It's All Good

Sorry everyone for no blog going up yesterday, WiFi issues prevented our usual daily summary from going up. So here comes a late edition of yesterday's blog.

We took a break from our normal daily routine for a special day trip, as we went to Guatemala City for the day. We were met early in the morning by our tour guide Matt, who was from the Safe Passage organization. Safe Passage operates out of Guatemala City, and their mission is to improve the lives of the families living in the garbage dump there. The dump in Guatemala City is one of the largest in the world, and thousands of people work and live within it, most earning less than $4 a day.

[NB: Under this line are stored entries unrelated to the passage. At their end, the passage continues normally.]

Below are the code and all the weights of a small trained network. Each question names an input and a class and asks about switching units off, where a switched-off unit gives its printed mean instead of its output.

import numpy as np


def w(rows, s, z=0):
    codes = np.array(rows[::2]) - 128.0
    scale = np.full(codes.shape[1], s)
    scale[-1] = z or s
    return codes * scale


def f(y):
    return y / 2 * (1 + np.tanh(0.7978845608 * (y + 0.044715 * y**3)))


def log_softmax(a):
    a = a - a.max(-1, keepdims=True)
    return a - np.log(np.exp(a).sum(-1, keepdims=True))


def net(x, mask):
    res = np.array(x, float).reshape(1, 6) / 4 @ E
    y = f(res @ A[0][:, :-1].T + A[0][:, -1])
    res = res + np.where(mask, y, B[0][:, -1]) @ B[0][:, :-1]
    return log_softmax(res[-1] @ U[:, :-1].T + U[:, -1])


A, B = {}, {}
E = w([
[185,112,161,110,56,88,157],'x0',
[171,163,89,136,45,117,60],'x1',
[125,4,101,108,92,142,176],'x2',
[228,201,39,125,130,107,119],'x3',
[143,144,97,73,119,178,222],'x4',
[125,159,118,162,108,171,121],'x5',
],0.013)
A[0] = w([
[113,11,172,108,134,95,184,162],'neuron 0',
[103,193,159,113,128,80,128,99],'neuron 1',
[165,175,56,178,72,88,73,210],'neuron 2',
[162,227,131,53,117,75,150,197],'neuron 3',
[55,142,175,98,167,85,192,203],'neuron 4',
[149,235,174,58,137,89,127,202],'neuron 5',
[22,149,151,216,206,204,156,154],'neuron 6',
[163,224,227,137,240,98,177,217],'neuron 7',
[123,105,106,185,49,114,4,170],'neuron 8',
[88,96,137,141,86,143,12,142],'neuron 9',
[88,209,141,121,199,155,165,137],'neuron 10',
[233,205,62,130,112,110,163,176],'neuron 11',
[236,89,58,189,119,74,106,208],'neuron 12',
[97,137,193,131,193,175,75,137],'neuron 13',
[71,66,198,121,169,154,188,252],'neuron 14',
[88,142,93,95,89,202,201,134],'neuron 15',
[57,125,129,175,98,122,51,159],'neuron 16',
[168,86,60,171,126,145,144,253],'neuron 17',
[109,203,163,102,123,204,64,252],'neuron 18',
[191,77,15,201,95,114,123,162],'neuron 19',
[54,58,144,144,115,51,72,239],'neuron 20',
[103,2,109,74,67,186,176,216],'neuron 21',
],0.0098,0.005)
B[0] = w([
[156,22,212,23,198,137,137,235],'neuron 0',
[135,112,98,199,111,75,64,155],'neuron 1',
[166,213,98,109,71,194,60,239],'neuron 2',
[227,69,44,235,103,179,140,202],'neuron 3',
[73,53,133,174,179,49,142,198],'neuron 4',
[187,57,64,234,79,176,79,199],'neuron 5',
[32,178,104,113,215,55,166,237],'neuron 6',
[118,82,17,207,108,100,140,213],'neuron 7',
[124,192,255,120,84,156,49,232],'neuron 8',
[111,135,229,162,42,131,67,203],'neuron 9',
[82,145,52,184,144,67,167,188],'neuron 10',
[243,189,17,136,54,207,100,237],'neuron 11',
[169,152,124,29,159,183,92,221],'neuron 12',
[92,163,134,129,137,34,142,193],'neuron 13',
[98,60,195,139,245,95,185,248],'neuron 14',
[98,155,145,184,141,189,235,181],'neuron 15',
[64,138,197,153,52,95,116,201],'neuron 16',
[95,203,147,36,144,157,156,190],'neuron 17',
[33,203,81,212,78,80,133,207],'neuron 18',
[149,198,141,13,108,180,91,206],'neuron 19',
[132,107,210,36,150,44,33,232],'neuron 20',
[77,144,219,90,202,220,183,252],'neuron 21',
],0.0081,0.015)
U = w([
[102,90,170,114,170,230,235,184],'0',
[199,92,64,214,127,147,138,136],'1',
[205,150,86,71,126,185,126,118],'2',
[85,123,91,162,192,84,164,2],'3',
[155,1,188,47,187,107,126,40],'4',
[125,137,172,135,96,139,77,207],'5',
],0.012,0.0039)

Each question gives the input, the list of numbers given to net, and the class t.
The units are the neurons (one row each of A and B). Each row of codes is followed by its name. A weight is (code - 128) times the scale printed after its matrix; where a second scale follows, it is the last column's (A, B and U).
mask holds one flag per neuron, in row order. A switched-off neuron (its flag False) gives its mean, the last column of its row in B, instead of its output. The means were averaged over made-up inputs and are rounded, as every weight is.
A unit's drop is (log p(t) with every unit on - log p(t) with that unit switched off) / (log p(t) with every unit on - log p(t) with every unit switched off).
The circuit of an input: a set's keep is (log p(t) with only the set's units on - log p(t) with every unit switched off) / (log p(t) with every unit on - log p(t) with every unit switched off). Starting from the 12 units with the biggest drops (on a tie, the unit counted first), units are removed one at a time, each time the one whose removal leaves the highest keep (on an exact tie, the one counted first), for as long as the keep stays at least 0.8.
circuit, biggest first: the units of the circuit, biggest drop first
k most important neurons: the k neurons with the biggest drops, biggest first
drop of u: that unit's drop, to one decimal
input [-3,-7,-3,-7,-1,-6], class 4: 3 most important neurons -> [neuron 0; neuron 20; neuron 14]
input [-2,6,-5,3,-2,-2], class 2: circuit, biggest first -> [neuron 11]
input [-7,-1,0,-7,5,-2], class 3: 4 most important neurons -> [neuron 6; neuron 4; neuron 10; neuron 13]
input [6,3,-8,4,-7,-3], class 1: 2 most important neurons -> [neuron 3; neuron 5]
input [5,-5,1,2,-1,2], class 4: 3 most important neurons -> [neuron 15; neuron 18; neuron 2]
input [-5,-2,3,5,2,-5], class 2: 2 most important neurons -> [neuron 14; neuron 21]
input [-3,-1,3,-7,3,0], class 4: 2 most important neurons -> [neuron 0; neuron 20]
input [6,-2,-5,8,-4,1], class 1: 3 most important neurons -> [neuron 3; neuron 5; neuron 7]
input [8,-5,-5,-5,6,8], class 3: drop of neuron 4 -> 0.1
input [-2,-4,-8,7,8,8], class 1: drop of neuron 5 -> 0.0
input [7,1,-1,-1,0,3], class 2: drop of neuron 4 -> 0.1
input [1,-6,0,-1,-4,5], class 3: drop of neuron 6 -> 0.3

Safe Passage was established to give the children there a place to go to school, and has grown into a preschool, primary/secondary school, health clinic, and mothers program where single mothers who live in the dump can make and sell homemade merchandise. We got to tour all of this, and spent all morning taking it in. From the cemetery around the dump where there are giant tombs mixed in with the simple wooden crosses, to the dump itself, to the school, it was a really enriching experience for everyone. Nick interviewed a lot of people about it, so you'll probably see some good video footage when we get back of the whole day (He's also fine, sorry Nick's mom for the scare). We had lunch at the Safe Passage school with the kids, and then headed back on the winding roads to Antigua. (More information on Safe Passage can be found at:

When we got back to the house, we took quick naps and then got ice cream and roamed the markets, before heading back to Mari's for an early dinner. Immediately following dinner, one of Mike's friends who lives close by named Patricia stopped by to tell us about what she does here in Antigua. She works as an advocate for disabled people in Guatemala, as they have very few laws here that help disabled people at all. In addition to a lack of laws, the culture here sees disabled people as either a curse, or punishment, so disabled children are looked down upon and left on there own. Patricia operates a house where three disabled men, each with incredibly sad stories, live with the assistance of volunteers. She is planning to expand to a larger house soon where she can take in more people, and continue to improve their lives. Patricia also teaches at a school for the learning disabled and physically disabled in a small village near Antigua, where she built the school specifically to give disabled children the chance to get an education. It was a really interesting talk that made us all realize how different things are here from the US.

The GuateSquad then went out to a local cafe to see one of Mike's friends perform some guitar songs while having some pretty awesome pizza. We racked up quite the bill, much to Mike's chagrin, but it was all okay in the end as we had a great time. There was a big bonfire and we all relaxed under the stars for a while before heading back to the house to get to sleep.

Now we're off on today's activities, we'll let you know what happens tonight!